Before we leave Defeat of Eric Cantor week, there’s an important aspect of conservative grievances with the Republican Establishment that makes all the talk of immigration reform or the Ryan-Murray Budget or Defunding Obamacare being the catalyst for revolt more than a little short-sighted. It was nicely articulated by RCP’s Sean Trende on Wednesday:
[A]nalysts need to understand that the Republican base is furious with the Republican establishment, especially over the Bush years. From the point of view of conservatives I’ve spoken with, the early- to mid-2000s look like this: Voters gave Republicans control of Congress and the presidency for the longest stretch since the 1920s.

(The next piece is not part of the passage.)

Each row is a point on a tangle of strands that fork and nearly touch. The rows are in no order.
In the rows, zero is written as 100.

And what do Republicans have to show for it? Temporary tax cuts, No Child Left Behind, the Medicare prescription drug benefit, a new Cabinet department, increased federal spending, TARP, and repeated attempts at immigration reform. Basically, despite a historic opportunity to shrink government, almost everything that the GOP establishment achieved during that time moved the needle leftward on domestic policy. Probably the only unambiguous win for conservatives were the Roberts and Alito appointments to the Supreme Court; the former is viewed with suspicion today while the latter only came about after the base revolted against Harriet Miers.
The icing on the cake for conservatives is that these moves were justified through an argument that they were necessary to continue to win elections and take issues off the table for Democrats. Instead, Bush’s presidency was followed in 2008 by the most liberal Democratic presidency since Lyndon Johnson, accompanied by sizable Democratic House and Senate majorities.
You don’t have to sympathize with this view, but if you don’t understand it, you will never understand the Tea Party.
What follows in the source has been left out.